O estado de saúde de ALA era um tema discutido em surdina há algum tempo, em particular porque era tradição o escritor publicar com uma periodicidade anual quase ininterrupta no mês de Outubro. O facto de O Tamanho do Mundo, de 2022, não ter sequência no ano seguinte não passou despercebido e chegou a ser notícia. Para Céu e Silva, a confirmação chegou numa chamada telefónica em Dezembro de 2021, já que ambos mantinham contacto próximo desde que o jornalista passou tardes a entrevistá-lo para o primeiro livro. “Não sendo médico, não me foi difícil diagnosticar que havia ali um gravíssimo problema”, afirma. Ao choque dessa chamada seguiu-se a confirmação de pessoas próximas a ALA de que se tratava de demência, algo que passou a ocupá-lo durante a restante feitura do livro. “Dois dias antes de entregá-lo, voltei a confirmar se a situação se mantinha. E, pelo contrário, agravou-se”, conta.
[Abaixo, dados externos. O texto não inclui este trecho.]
Each point is reached from the start by the listed moves, each made once or not at all, plus a little noise. Is the number of moves made odd or even? Then give how often each move was made.

Moves:
(1): [-0.54  1.73]
(2): [-2.37 -2.60]
Start: [ 0.91 -0.36]
Points:
[-1.45 -2.92] => odd (0, 1)
[-1.97 -1.19] => even (1, 1)
[ 0.97 -0.40] => even (0, 0)

Moves:
(1): [ 1.65 -1.28 -1.70 -0.55 -0.62  2.25]
(2): [-1.36  0.54  1.95 -0.68 -1.08 -3.67]
(3): [-0.29 -1.10  3.55  0.52  1.31  1.69]
Start: [ 0.19  0.69  1.10 -1.99  0.53 -0.50]
Points:
[ 0.52 -0.09  1.39 -3.15 -1.19 -1.96] => even (1, 1, 0)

Este episódio a envolver uma personalidade com a importância pública de ALA traz à memória Bruce Willis, que em 2022 foi forçado a retirar-se por sofrer de afasia. A diferença, contudo, é que no caso do actor norte-americano foi a família que fez o anúncio do seu estado de saúde. Com ALA, não, sendo que os seus entes próximos optaram por não falar à Time Out sobre a situação, nem Céu e Silva confirma ter obtido o seu aval para veiculá-la no livro. O jornalista, no entanto, denuncia “uma grande hipocrisia” que diz grassar em Portugal no que toca a ocorrências como esta. “Os portugueses têm o vizinho que sabem que está doente mas só cochicham, têm estas situações e depois se alguém o torna público – sem intuito de ganhar alguma coisa com isso, apenas porque é a realidade – é crucificado porque disse aquilo que todos sabem”, argumenta.
A par da suposta indiscrição quanto à privacidade de ALA, outra das acusações feitas a Céu e Silva e à Contraponto é de que terão aproveitado para lançar esta reedição justamente no mês em que o romancista normalmente publicava para lucrar com a circunstância, algo que o jornalista repudia, falando em “coincidência”. Céu e Silva diz que não só ALA não foi a única opção para reeditar uma “Longa Viagem” – Saramago também foi cogitado, mas já tinham saído vários livros sobre o Nobel –, como esta obra era para ter saído em Maio, o que não aconteceu por atrasos sucessivos resultantes da tentativa de reduzir as cerca de 500 páginas da primeira edição para um volume mais pequeno.
No decurso da conversa, o autor revela ainda que a LeYa fez “pressões para que o livro não saísse”, algo que o grupo editorial nega pela voz do seu administrador, Pedro Sobral, dizendo defender a liberdade de publicação. “Relativamente à forma como a LeYa olha para putativos ou eventuais impedimentos, há declarações públicas várias no passado (minhas) sobre a matéria”, responde, adiantando não querer fazer mais nenhum comentário sobre o caso. De resto, o editor da Contraponto, Rui Couceiro, quando indagado sobre possíveis repercussões legais quanto às informações reveladas, afirma que tal questão “não tem sentido, porque as editoras não respondem pelos textos que publicam”, sendo “da responsabilidade dos autores”. “De todo o modo, felizmente, em Portugal, existe liberdade de expressão e ninguém tem de pedir autorização a outrem para escrever ou falar”, conclui.
Cessada a controvérsia e publicado o livro, Céu e Silva comenta que o feedback recebido pelos leitores tem sido positivo e que “a matilha que falou mal também não estava interessada nele”. “Depois de sair o livro, já tive várias pessoas a dizer ‘afinal não é nada disso’”, indica. Apesar de não arriscar caracterizar a sua relação como sendo de amizade, o jornalista diz que tinha “grande intimidade” com ALA e que o seu intuito foi desde sempre “honrá-lo”. “Eu considero que é um dos maiores escritores portugueses desde que existe Portugal. Existem mais três ou quatro, mas ele é um dos maiores. Portanto, eu não tenho qualquer interesse em desmistificar aquele escritor que eu esperava que tivesse ganhado o Prémio Nobel, ainda tive essa esperança”, termina.